Bu nedenle, bir taneciğin konumunu ne kadar kesin
saptamaya çalışırsak, hızını (ve momentumunu) da o kadar çok
hatalı ölçeriz. Aksi de doğrudur. Bu olayı daha uç noktalarda
irdelediğimizde ise, konumunu belli bir anda kesin olarak
ölçtüğümüz zaman o taneciğin momentumunu sonsuz değerde belirsiz
hale getiririz. Çünkü, neredeyse sıfır dalga boylu ya da sonsuz
frekanslı ışın kullanmak gerekmektedir. Bu durumda, o taneciği
tam görüyoruz derken, momentumundaki sapmayı çok yüksek
değerlere ulaştıracağından parçacık, tanecik özelliğini aniden
dalgasal özelliğine çevirerek birden o noktadan ayrılır ve
uzayın her yerine onu bulamayacağımız bir şekilde dağılır.
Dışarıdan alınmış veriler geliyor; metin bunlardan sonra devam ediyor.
The groups are shells around one centre, one inside the other: the same stretched ball of 7 dimensions in 7 sizes.
Known rows, each followed by its group:
-10  -91  30  102  -190  -278  7  -26  220  195  44  81  65  201  -219  9  -177
j454
-63  -333  165  345  -183  -156  391  -67  127  163  7  174  -180  -296  -143  25  -57
j757
13  -248  219  167  116  -100  393  -10  122  340  -226  -109  66  58  240  -409  -19
j869
101  -49  170  -15  102  -235  39  -19  275  450  -272  -174  304  493  235  -444  -49
j574
-58  -294  168  146  29  -95  362  21  172  221  -172  -283  96  139  396  -556  -14
j757
-55  -142  42  197  -219  -256  116  -69  254  186  3  62  -8  18  -199  16  -128
j593
36  -174  199  162  41  -174  237  39  200  349  -208  4  142  242  174  -316  0
j869
65  -112  173  18  36  -192  111  110  185  347  -167  -35  257  553  243  -459  -78
j231
-47  -326  203  282  -311  -208  304  -145  287  241  -74  50  -102  -120  51  -223  -47
j640
22  -45  133  51  15  -192  135  137  236  363  -227  -8  279  600  231  -480  -77
j640
-63  -229  102  248  110  -106  349  113  70  156  -81  -25  35  -4  51  -119  -5
j454
16  -174  162  17  90  -133  223  68  167  311  -200  -243  228  431  383  -608  -70
j231
117  19  71  -76  134  -277  -142  88  167  326  -77  -58  332  590  -19  -148  -122
j231
-83  -426  207  314  -49  -80  492  -55  125  151  -87  -135  -114  -275  215  -287  26
j640
-26  -130  48  111  -107  -254  51  -65  269  210  -48  -135  103  144  -31  -128  -95
j869
-53  -221  43  153  -61  -197  173  -97  152  132  32  -151  -28  -127  -113  -24  -120
j593
187  -195  222  -119  305  -178  104  -217  61  440  -166  -387  158  70  145  -334  -125
j640
30  -231  204  120  220  -83  374  22  61  331  -213  -158  101  91  241  -397  -29
j869
-30  -143  21  46  262  -140  115  142  91  129  -71  -354  245  284  202  -252  -22
j574
-6  -152  28  32  65  -210  50  -38  147  163  0  -273  127  123  -4  -130  -118
j593
-144  -218  -5  263  -181  -195  197  51  207  24  58  -38  -13  -13  -76  -19  -68
j574
23  -190  116  121  -154  -265  70  -145  243  250  -17  -44  23  21  -101  -65  -112
j593
-127  -284  69  283  -33  -120  357  30  145  85  -40  -124  -34  -134  64  -141  -15
j454
26  -273  178  168  -11  -166  282  -122  103  265  -52  -28  -57  -153  -50  -107  -96
j593
4  -205  145  137  107  -111  361  -53  54  297  -125  -60  -6  -64  -1  -215  -123
j454
-27  -362  193  121  74  -60  433  -47  40  210  -91  -260  -18  -69  278  -465  -87
j574
106  -107  74  -59  276  -193  40  -72  6  277  -15  -219  137  82  -130  -22  -169
j231
101  -89  153  -100  258  -153  105  68  101  377  -203  -270  314  528  303  -531  -107
j869
-157  -325  95  409  -364  -189  391  -145  267  110  4  102  -232  -396  -163  18  -63
j640
-101  -187  71  265  23  -135  287  182  164  131  -100  -12  107  175  121  -183  25
j757
-2  -156  80  84  -9  -210  144  -139  202  265  -88  -204  55  0  -28  -166  -123
j593
22  -151  94  31  152  -191  73  30  180  237  -122  -312  233  294  215  -312  -26
j593
-30  -141  116  270  -183  -229  186  84  219  230  -52  288  33  175  -136  -8  -56
j869
-35  -270  153  243  -4  -121  366  37  65  191  -44  79  -45  -68  -15  -114  -61
j869
-50  -205  88  277  25  -146  315  64  56  158  -9  152  -50  -116  -189  98  -63
j574
36  -226  149  70  244  -77  370  -49  -50  285  -96  -149  2  -99  9  -216  -147
j574
-11  -117  76  171  -116  -230  178  -109  187  275  -48  95  -29  -51  -256  30  -161
j231
87  -259  233  66  135  -143  250  -66  89  342  -144  -154  89  87  185  -340  -57
j454
48  -238  199  37  250  -111  252  4  129  320  -231  -382  212  227  420  -535  12
j454
70  -262  177  24  93  -168  204  -211  109  311  -88  -296  23  -100  77  -265  -123
j869
70  -252  201  -2  389  -51  353  -29  -14  336  -212  -401  145  66  335  -492  -56
j869
-17  -226  114  151  -211  -214  196  -108  170  211  27  54  -62  -27  -134  -102  -176
j757
-6  -186  173  219  -185  -235  183  -29  304  302  -144  77  69  173  70  -229  -23
j593
77  -141  141  -30  439  -107  186  65  47  327  -228  -404  288  292  321  -418  -9
j757
54  -25  45  -40  4  -260  -43  -11  191  293  -52  -88  208  398  -68  -178  -186
j454
44  -132  164  71  -157  -244  132  -131  277  385  -152  -13  86  217  32  -322  -145
j231
-22  -84  1  18  -58  -257  -67  87  229  141  15  -167  233  449  49  -199  -115
j640
-173  -326  37  369  -174  -128  408  -19  113  5  79  32  -197  -376  -171  81  -72
j640
59  -187  176  17  -30  -216  117  -124  242  351  -155  -228  143  230  201  -426  -98
j454
50  -62  106  -23  82  -219  4  118  220  306  -157  -169  330  616  252  -433  -68
j454
-55  -295  118  120  1  -103  359  -94  91  188  -56  -249  -37  -110  125  -342  -136
j231
-11  -209  102  222  140  -158  219  85  70  160  -34  -6  58  -11  -52  46  9
j574
12  -214  113  -41  348  -71  265  3  49  255  -183  -547  211  180  393  -550  -65
j231
21  -80  95  45  149  -164  191  -8  156  341  -197  -175  173  231  92  -315  -105
j757
-91  -152  103  345  -183  -210  272  44  298  234  -148  177  17  58  -47  -73  9
j640
-97  -408  162  298  -158  -113  476  -197  139  154  -28  -122  -222  -460  13  -171  -80
j640
97  -139  184  -78  276  -102  240  39  18  389  -197  -222  221  378  266  -539  -146
j574
109  -169  137  -99  304  -146  93  2  11  288  -79  -337  222  282  183  -343  -121
j593
-47  -252  53  130  203  -128  203  49  69  86  -17  -336  101  -13  128  -136  -5
j757
-84  -283  143  336  -389  -238  249  -65  302  167  -4  192  -105  -68  -79  -66  -49
j757
35  -67  52  100  -182  -317  -93  45  229  206  62  187  130  344  -236  84  -136
j757
-84  -177  130  262  -232  -188  292  58  284  249  -144  132  45  214  91  -304  -51
j231
11  -237  236  188  -43  -144  314  89  186  318  -187  61  113  296  271  -442  -5
j574

New rows, each followed by its group:
21  -108  27  17  -23  -264  -24  -118  199  216  7  -196  105  106  -132  -44  -160
j454
-17  -223  178  209  -97  -146  357  -19  141  293  -116  117  -29  30  8  -243  -107
j454
77  -11  61  24  -138  -360  -194  -53  327  305  -39  16  221  410  -152  -13  -116
j574
22  -198  228  237  -163  -197  292  -16  223  364  -161  236  11  136  16  -229  -59
j574
141  -41  95  -215  411  -165  18  -54  53  395  -182  -480  325  394  195  -430  -166
j757
25  -87  -3  47  169  -229  -23  29  90  152  38  -154  154  130  -173  113  -99
j757
-73  -280  119  294  -99  -181  315  -156  234  197  -91  -112  -92  -306  -36  -54  -12
j574
90  -155  165  -3  174  -192  145  -189  183  404  -212  -338  141  58  132  -323  -85
j231
115  -190  101  -96  295  -192  37  -208  53  282  -44  -482  126  -54  15  -139  -135
j574
-131  -180  44  305  -143  -177  255  147  221  101  -44  92  44  135  2  -95  -12
j231
-28  -197  90  239  -205  -264  94  -25  237  162  33  125  -3  22  -174  86  -58
j593
9  -272  78  68  206  -143  192  -125  34  151  9  -380  15  -213  -1  -67  -84
j231
58  -173  224  149  -58  -217  177  -16  265  385  -209  33  142  279  168  -335  -11
j231
-50  -219  148  185  -202  -164  333  -68  205  276  -105  47  -36  49  37  -327  -146
j574
114  -42  59  -177  327  -220  -100  -27  143  320  -137  -501  364  452  201  -354  -107
j574
23  -291  163  185  4  -166  272  -123  69  221  1  -17  -88  -233  -120  1  -93
j231
-38  -262  122  221  -94  -192  181  78  166  123  12  20  48  115  53  -111  -13
j231
141  -51  182  -54  223  -220  -15  119  180  410  -221  -133  385  657  275  -417  -22
j640
66  -249  223  130  -25  -193  244  -193  186  369  -145  -84  -7  -86  36  -225  -79
j454
-87  -296  85  172  103  -84  393  -86  89  150  -87  -340  -36  -231  127  -263  -69
j757
-85  -312  87  286  55  -96  426  -54  16  107  13  -49  -157  -408  -148  63  -74
j574
14  -166  143  13  61  -153  167  89  174  277  -157  -219  239  468  348  -554  -74
j231
0  -251  119  143  268  -108  294  -30  41  206  -104  -281  53  -138  88  -132  -8
j231
-74  -283  88  294  -115  -171  300  -53  111  109  54  74  -134  -273  -201  110  -76
j869
28  -205  206  115  -45  -178  239  -51  233  358  -202  -93  113  214  226  -439  -53
j593
20  -178  135  46  33  -154  244  -88  124  312  -117  -154  60  93  69  -337  -162
j593
132  -172  222  -146  447  -80  241  -56  52  454  -315  -549  297  332  496  -720  -73
j574
61  -233  178  -15  149  -133  210  -35  81  297  -119  -282  143  207  257  -456  -106
j593
-45  -265  107  296  -68  -166  288  45  59  112  67  197  -96  -158  -217  150  -63
j640
88  -197  144  -158  514  -42  239  50  -72  297  -176  -578  280  310  433  -613  -105
j757
-76  -325  116  230  17  -123  377  -172  154  176  -90  -290  -94  -358  65  -172  -37
j574
-27  -93  20  189  -168  -291  37  -104  262  206  7  67  6  -28  -316  169  -122
j757
-47  -368  247  253  -46  -70  507  -2  119  253  -159  -46  -46  -45  290  -465  -18
j640
-72  -323  113  251  -250  -210  214  -88  219  102  56  -30  -86  -137  -35  -69  -64
j640
29  -220  238  171  -109  -184  274  -27  238  367  -194  50  76  211  190  -401  -41
j231
65  -227  125  35  103  -182  126  -68  34  213  33  -142  46  10  -58  -77  -138
j231
40  -106  82  107  -114  -305  -84  30  261  217  4  50  171  331  -88  -3  -59
j231
-22  -111  28  4  312  -114  165  130  70  189  -130  -383  261  317  235  -354  -59
j640
-51  -313  155  291  -104  -138  430  -173  108  222  -40  48  -206  -422  -166  -7  -105
j757
51  -96  144  52  -73  -210  131  57  160  334  -94  127  145  417  14  -293  -164
j640
-17  -107  111  140  -87  -210  190  -30  262  322  -171  -19  107  214  46  -281  -94
j454
-59  -227  140  153  30  -121  336  -25  221  272  -221  -274  101  107  313  -494  -22
j574
1  -85  115  238  -35  -221  185  66  202  300  -130  223  83  165  -139  3  -40
j640
-114  -143  1  346  -385  -305  64  41  307  67  102  306  -47  28  -347  259  -68
j574
34  -336  228  180  92  -114  401  -187  70  306  -124  -150  -93  -313  51  -196  -61
j757
-15  -295  176  187  278  -38  444  96  -27  208  -134  -156  49  -37  213  -282  6
j574
60  -199  93  -43  401  -114  146  9  -16  211  -74  -452  195  108  178  -250  -65
j869
-34  -107  53  136  110  -174  159  105  163  208  -116  -113  175  241  68  -174  -32
j454
122  -154  165  -121  249  -172  66  -51  106  359  -157  -391  263  358  283  -477  -107
j593
42  -199  121  -21  377  -66  300  -20  -36  279  -142  -388  131  48  188  -364  -114
j869
-11  -127  119  157  -211  -243  98  107  251  239  -54  175  134  420  26  -225  -89
j231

Taneciğin momentumunu tam olarak ölçmeye kalkıştığımızda ise,
bu, göndereceğimiz ışığın enerjisini azaltmak olacağından, bu
sefer de parçacığın konumundaki belirsizliği arttırmış oluruz.
Böylece, onu gözlemlemediğimiz zaman taneciğin konumundaki
belirsizlik, maksimum seviyeye ulaşarak evrenin (uzayın) her
yerinde bulunabilme ihtimali ortaya çıkacaktır. Aynı durumu,
zaman ve enerji ikilisi içerisinde de düşünebiliriz. Bu
nedenle, kuantum boyutlarında bir taneciğin sahip olabileceği
farklı özelliklerden iki,üç... tanesi aynı anda belirlenemez.
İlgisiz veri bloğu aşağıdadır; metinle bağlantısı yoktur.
The same things were measured in two ways. Each way mixes the same 10 hidden numbers, adds some noise and spreads widely along 6 directions of its own, which tell nothing about the thing.
(in the rows, 128 means zero)
Some things both ways: the first way, then the second way.
[ 79 173  71  86 132 117 137 141 190 144 120 110 151 157 119  98 135 138
 152 110 138  89 120 145 143 135 151 112]
[ 87 142 173 142 132 101 124  89 141 163  86  76 145 111 120 124  85]

[147 122 131 141 126 141 130  91 134 126 153 125 136 111 132 137 148 121
 111 185 133 180 109 126 120 115 126 119]
[117 156 133  92 117 182 174  85 103 150 122  79 114 152 126 131 147]

[115 135 132 140 102 114 137 110  96 122 113 128 113 113 123 133 130 136
 132 130 112 122 136 141  91 127 101 137]
[196 142 102 160 101 100 110 103 100 150 126 184 122 112 149 129 150]

[139 119 159 129 100 125  81 149  74 148 105 127 144  96 121 151 108 135
 121 147 121 103 144 117  98 139 128 115]
[123 149 130 137  90  94 131 111 108 137 110 179 116 101 151  95 128]

[110 133  77 115  99 139 150 149 146  93 107 110 103 148 126  97 203 138
 132 139 121 156 134 116 144 112 105 189]
[154 150 109 111 145 128 143 144 130 136 133  74 154 103 129 119 104]

[144 119 160 117 101 141 105 155  74 129 108 136 119 135 122 147 113 125
 132 151 121 119 147 109 122 129 104 141]
[ 95 152 147 125 121  92  92 104  97 154  79 185 142 115 166 128 151]

[121 154 154 108 135 122 136 107 138 130 111 115 142 120 151 115 127 112
 164 159 126 128 123 121 155 120 130 109]
[165 138  84 159 111  94  77  95 107 140 111 193 121  89 145 135 151]

[146 151 118 144 124 124 120 130 139 132 150 121 132 109 152 113 123 132
 117 119 162 106 108 125 106 175 168 110]
[108 218 166 124 136 119 133 171 127 131 120 126 124 163 182 126 152]

[150 113 159 121 138 137  88 132  81 149 138 137 127 106 141 144 110 116
 143 153 121 128 117 130 106 120 114 103]
[115 139 142 118  65 147 137 118  58 117 115 182 104 108 174 120 100]

[127 136 151 133 117 138 113 121 108 155 110 141 140  85 147 125 141 122
  88 168 127 129 140 139 119  90 137 129]
[119 170 135 139 128 120 119 147 114 127 118 148 122  96 138 121 133]

[129 127 132 154 153 122 159 119 173 117 133 122 148 114 145 105 117 103
 109 123 175 142 123 120 131 163 177 102]
[142 137 151 156 107 110 133 119 179 144 122 121 134 148 144 128 176]

[ 99 138 109 117 114 109 137 123 171  97 124  90 133 137  84 127 131 166
 152  92 140 122 138 107 145 176 138 119]
[164  97 107 118  95 162 222 130  93 131 165 106 100 123 125 100 104]

[132 114 131 108 107 136 130 133 145 106 117 106 140 109 125 117 149 120
 130 140 144 125 114  92 148 161 149 113]
[203 173  59 103  88 141 149 139 113 103 148 182 137 130 149 111 161]

[126 121 145 144 125 139 141 118 140 107 109 110 128  99 135 109 159 144
 114 152 162 149 135 109 138 127 158 140]
[110 122 179 167 145 124 202 209 156 145 167 108 110 149 157 158 107]

[144 123 108 133 139 128 147 110 135 126 158 141 125 119 150 116 121  89
 105 103 117 100  98 153 137 126 119 110]
[107 152 160 129 113 117 127 158 134 141 123 114 116  67 125 127  96]

[122 131 112 108 122 123 122 167 123 116 110 130 115 152 117 125 143 124
 131 131 128 126 144  97 130 139 118 151]
[126 121 132 124  85 135 116 105  79 138 114 161 106  83 154 102 137]

[123  89 154 135 133 146 113 115 138 156 122 124 142  98 121 145 108 129
 131 132 121 162 135 122 140  93  92 101]
[ 71 111 131 115  92 134 172 100  64 149 127 161 103  96 158 127  41]

[123 140 170 109 131 135  80 117 129 184 106 122 155 104 124 158  92 150
 147 182 137 127 131  99 117 107 129  76]
[109 226 120  70 125 151  95 135  30 104  86 124 118  96 146  91 106]

[137 142 131 129 160 131 145 116 139 131 150 137 130 130 165 105 119  90
 136 138 138 131 109 147 137 122 142 111]
[ 94 111 145 122  88 157 135 109  56 155 124 202  89 144 185 152 140]

[132 137 112 131 116 162 144 125 139 141 144 145 121 147 137 124 136 120
  91 140 127 138 131 145 144  91 106 152]
[ 86 158 122  54 127 166 130 126  62 123 104 120 132 128 126 124 120]

[155 106 122 148 107 136 120 116  92 135 150 148 130 101 138 141 120 105
  84 131 114 108 107 149  98 127 114 117]
[149 172 114 105  78 116 125 108 125 122 113 136 123  80 104 100 122]

[148 153 128 147 119 118 115 125  96 127 119 118 144 115 157 123 142 127
 130 174 127 112 120 136 108 127 146 143]
[ 82 138 136 102 120 112 144  80  90 167 111  98  83  83 104  92 120]

[108 164 107 112 130 103 134 134 136 116  93 101 157 125 143  96 146 124
 159 149 135  79 113 133 126 142 171 121]
[140 128 118 114 112 114 140  93 113 166 121 122 117 101 116 105 144]

[136 109 117  92 121 132 100 134 161 123 148  94 144 141 105 147 111 133
 180  99 108 118 103  95 180 153  93  88]
[101 173 118 113 126 122 112 103 132 145 119 151 163 117 192 136 141]

[117 145 123 127 124 119 133 136 141 138 117 114 140 138 140 118 100 125
 160 111 141 101 125 126 124 150 131 111]
[112 102 145 110 113 134 148 104 119 171 120 133 135 184 174 138 150]

[161 123 137 124 138 131 111 121  88 123 181 134 123 145 133 147 102 108
 156 128 104 133 108 159 122 138  96 114]
[ 87 144 184 117 119 133 167 182  74 134 116 124 101 137 175 124  75]

[126 145 114 109 142 116 139 130 136 128 135 136 141 143 140 120 128  83
 134 140 109 131 121 142 140 126 119 121]
[130 116 120  70 107 176 147 111  71 149 112  90 116 105 121  86 131]

[136 132 142 139 117 140 134 129  84 136 103 136 123 116 166 113 137 107
 130 163 124 115 124 145 108  98 119 148]
[120 101 135 141  98  88 104  85 137 159 103 148 131 105 125 142 125]

Other things, the second way, with their names:
K_636: [116 157 171 138 151 111 155 193 120 151 132  84 117  95 154 123  84]
K_600: [116 150 117  97 107 167 110  72 134 129 108 109 164 159 175 116 192]
K_940: [ 89 185 150 116 141 134 156 153  95 139 119 140 146 100 177 130  95]
K_263: [155 148 137 163 105 109 141 165 118  98 124  86  92  69 100  76  73]
K_841: [127 145 168  97 124 100 167 208  89 135 116 108 123 108 136  93  61]
K_620: [ 55  94 153 104  82 130 189  97  87 139 117 137  95  97 124  92  87]
K_719: [137 149 135 141  94 136 131 137 116 122 144 141  86  99 130 117 147]
K_800: [153 122 131 140 109 115 113 127 141 129 131 121 149  83 128 130 144]
K_651: [127  73 130 137  44 118 150  53 123 147 117 165 107 102 108 120 114]
K_839: [131 210 121 115 141  94 133 142 131 143 117 116 132 109 147 103 120]
K_638: [174 134  85 154  98  98  71  84 166 115 122 164 167  98 145 120 193]
K_690: [166 126 111  92 103 144 121 124  86 130 108 114 135  86 138  68 158]
K_267: [109 111 124 109  88 154 151  81  78 127 116 156 116 125 130 115 150]
K_555: [133 168 129 103 121 163 171 183  47 140 148 170  90 150 173 155  85]
K_995: [124 105 114  68  65 217 174  50  57 149 133 102 100 138 130 126 120]
K_565: [181 129 102 142  84 132 137 151 137 102 145 148 105 118 111 126 150]
K_280: [175 123  84  55  67 195 155  86  42 125 122 140 142 127 163  83 136]
K_469: [191 113 114 132  99 104  99 123 158 115 100 101 138 107  82  86 187]
K_149: [127 121 110 126 109 147 128 136 100 128 158 171 118 170 213 118 186]
K_635: [146 141 132 134  66 139 139 124 139 109 131 149 113 184 161 147 138]
K_131: [165 140 148 147 132 127 140 193 131 130 145  98 132 109 150 106 124]
K_134: [147 133 132 107 126 154 137 169 118 137 133  70 121 104 139 109 112]
K_875: [ 98 132 160 108 100 139 172 107  75 167 123 122  81 142 133 134  96]
K_105: [156 150 117 120 118 130 117 103 144 122 108  70 159  73 102  83 134]
K_330: [128 114 129 123 124 115 138 179 101 110 129 144 123 138 157 107 131]
K_559: [149  85  71 108  62 187 123  42 109 128 139 173 137 123 157 127 199]
K_309: [170 137  89 145  88 129 141 122  72 131 149 218 109  84 150 132 116]
K_78: [ 83 179 146 126 142 108 101 146 136 121  99 156 156 124 166 125 169]
K_28: [132 147 154 104 134 124 129 176 146 119 120  11 119 116  98  83  99]
K_392: [145 180 129  73 115 184 162 170  57 121 129  79  98 110 127 102  82]
K_700: [ 95 165 150  98 117 145 134 145  54 129 115 152 118  89 147 131  99]
K_223: [ 82 143 185 140 125 114 142  86 154 181 109  73 118 105 123 115 134]
K_112: [154 125 103 153 100 102 121 135  50 137 136 193  52  90 132 103 121]
K_519: [140 117 129 119  78 144 117  71 148 126 113  85 143 128 132 111 146]
K_393: [166 113 119 141  78 110 121 136 139 150 159 147  73 128 144 108 170]
K_472: [130  96 117 136 103 140 163 111 107 142 160 150 109 127 160 127 151]
K_57: [137 104 120  93 106 202 178  83  67 174 137 131 119 161 164 146 153]
K_351: [153 165 132 121 139 130 152 179 114 134 136 101 137  80 143 105  93]
K_706: [ 55 106 157 111 162 138 151 101  95 202 113 123 140 113 156 165 106]
K_80: [ 77 123 168  85 168 124 147 137 104 198 106  69 143 129 157 114 106]
K_941: [189 156 133 180 115 122 127 184 139 114 139 154 122 144 178 135 155]
K_847: [104  78 134 108  98 146 188 128  78 143 157 147 116 105 158 108  97]
K_442: [140 130 112 117 114 155 151  56  62 158 112 158 128 158 164 122 167]
K_520: [145 120  94  81  85 149 109   4 111 136  71  88 173 135 118  87 167]
K_957: [192 130  95 148  97  77 104 192 136  81 137 144 116  92 124  91 117]
K_878: [163 163 143 156 129  98 120 161 173 132 116  83 149  87 129 113 115]
K_140: [101 155 116 121 111 119 116 128  90 155 142 201 112 113 219 120 144]
K_797: [160 136 124 139 115 131 129 119 145 150 119 123 141 121 156 101 170]
K_514: [104 171 128 111 137 125 152 159  51 137 121 169 130 124 202 111  80]
K_680: [143  99 143 124  60 135 177 157 121 104 154 136 114 118 145 102 101]
K_486: [149 152 131 133 152 117 136 226 111 112 134 119 119  88 131 120 104]
K_381: [ 87 104 167 135  96 118 161 105  99 171 112 180 131  98 156 153  86]
K_286: [163 130 103  86 104 155 149 158  91 106 126 100 120  70  81  89 113]
K_845: [163 129  97 117 117 158 163 175  29 141 163 188  67 155 198 111 141]
K_55: [122 151 153 135 127 104 152 136 134 167 133 108 130 147 171 129  99]

Some of these things the first way, each followed by its name:
[110 138 100 111 116 125 126 139 142 122 142 130 127 153  90 142 146 134
 106 134 114 160 150 130 130 129 109 145] | K_263
[107 116 129 155 159 117 132 134 138 126 107 111 145 112 138 104 129 135
 138 112 140 124 147 147 132 107 144 130] | K_847
[ 97 151 124 100 126 112 122 160 133 137  61 105 148 126 147 102 136 122
 175 152 133  99 137 101 132 123 141 128] | K_80
[141  79 150 177 108 144 113 155  85 135 104 141 108  94 125 143 125 147
  85 127 152 149 163 109  80 120 113 155] | K_680
[114 105 116 118 133 138 167 116 162 108 136 137 136 159  93 135 127 103
  95 130 119 149 140 128 167 110 108 134] | K_286
[ 84 137 128 139 147 109 149 128 167 141  85 125 143 103 129 105 133 128
 114 126 154 136 155 121 120 116 155 120] | K_131
[124 138 119 135 146 124 139 123 151 125 138 115 142 131 143 113 124 118
 138 109 129 124 127 145 155 126 131 123] | K_638
[135 158 143 142 135 116 149 120 102 124 130 144 146 136 149 119 109  95
 114 147 133 107 136 163 117 134 151 132] | K_469
[127 135 155 135  93 129 112 108  91 152 102 132 111  83 138 142 132 144
 123 155 113 135 134 116  91 106  94 126] | K_57
[122 138 120 111 107 129 119 113 127 149 129 135 124 115 124 139 130 125
 118 145 115 128 117 120 107 118 105 108] | K_392
[129 118 157 138  89 124 109 128 101 125 102 119 104 104 109 154 112 162
 136 110 123 121 148  86 111 147  93 128] | K_636
[125  98 121 117 153 115 128 130 141 123 146 123 142 140 113 136 103  95
 160 113 115 155 121 131 132 141  99  97] | K_280
[117  86 136 129 137 137 131 136 159 119 132 117 134 134  96 142 122 124
 132 119 129 196 156 108 155 123  95 126] | K_514
[116 130 103 136  99 146 142 142 131 121 124 141  86 141 113 122 149 156
  84  94 136 111 149 122 120 118 106 171] | K_700
[144 113 149 110 136 145 104 109 141 156 143 115 161 123 128 152  94 119
 160 176 142 141  94 108 128 133 128  68] | K_635
[136 118 112 153 162 134 149 130 161 133 144 131 132 128 157 109 134  98
 117 142 154 179 122 133 121 118 136 128] | K_519
[118 131  91  94 134 123 127 133 115 100 134 111 133 169 112 119 154 127
 169 144  94 103 108 151 149 106 105 147] | K_800
[110 105  84  60 104 137 119 162 116 101 126 119 122 175  79 130 150 126
 157 115  92  88 113 127 154 129  91 141] | K_381
[114 158 111 110 124 108 135 114 124 117 133 121 144 170 103 144 120 128
 152 151  95 121 132 145 136 123 102 134] | K_112
[117 127 169 130 123 130  89 104 120 185  81 120 147  68 143 147 111 152
 141 189 140 130 122  93  88  90 124  80] | K_995
[144 115 114 148 148 101 141 100 136 132 147 125 165 140 129 153  83  88
 144 138 107 125 103 138 119 134 104  90] | K_393
[167 114 117 144 135 156 137 131 130 110 191 142 127 152 135 127 134  93
  87 122 120 165 130 160 168 122 115 152] | K_78
[123 125 104 140 130 132 151 140 129 123 125 141 128 129 140 104 137 104
  98 120 141 111 124 150 112 128 144 140] | K_651
[125 140 124 105 144 115 133 118 141 121 133 114 144 112 151 103 137  97
 155 133 128 112 103 137 141 144 151  97] | K_878
[132 130 123 123 144 141 128 135 122 118 138 124 148 146 123 122 149 121
 121 173 131 150 132 150 140 104 145 147] | K_267
[ 93 131 121 131 116 127 151 125 150 124  89 126 116  95 126  99 160 140
  99 113 144 118 145 122 125 115 142 140] | K_309
[ 95 120 149 149 128 127 148 125 168 117  95 112 129 123  94 136 132 162
 120 143 171 194 175  87 123 136 137 135] | K_442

Yani, ya taneciğin dalgasal özelliğinden bahsedeceğiz ya da
tanecik özelliğinden. Aynı anda iki özelliğinden bahsedemeyiz.
Dolayısıyla, bizim bir tanecik hakkında aynı anda tespit
ettiğimiz enerji, momentum...vs büyüklükler klasik fizikteki
gibi kesin değerler değil, belli belirsizlikler içinde sahip
oldukları değerlerdir. Bu sebeple, bir taneciğin nerede olduğu
sorusu yerine, nerede hangi olasılıkla mevcut olduğu
sorusunu sormamız gerekmektedir. Böylece, bir elektronu
gözlemlediğimiz zaman mevcut, gözlemlemediğimiz taktirde evrenin
her yerinde bulutumsu olasılık dalgası içerisinde yada o
dalganın kendisi olarak mevcuttur. Daha doğrusu, bir tanecik,
dalganın güçlü olduğu bölgede daha yüksek ihtimalle, zayıf
olduğu yerde ise, daha az ihtimalle yer almaktadır. Aynı
şeyi dalganın kendisi üzerinde açıklamaya çalışırsak, bir
taneciğe ait olasılık dalgasının yüksekliğine “genlik” adı
verilmekte ve bu da tüm dalga boyunca değişiklik göstermektedir.
Bu dalganın genliğinin karesi ise o dalga ile temsil edilen
veya hareket eden taneciğin o noktada, o yerde (orada) bulunma
olasılığını ifade etmektedir. Dolayısıyla, genliğin yüksek
olduğu yerlerde taneciğin bulunma ihtimali, daha düşük olan yere
oranla daha büyük ya da genliğin küçük olduğu yerde bir
parçacığın bulunma olasılığı daha az olur. Bununla birlikte,
kuantum fiziğinde her bir olay, her bir kuantum durumunda böyle
bir dalga ile ifade edilmekte yada karşılık gelmektedir. Her
bir olayın dalga durumu, üst üste konulduğunda ise, ayrı yeni
durumlar, olaylar elde edilmektedir.
(Bunu, diğer özellikleri için de aynen düşünebiliriz.)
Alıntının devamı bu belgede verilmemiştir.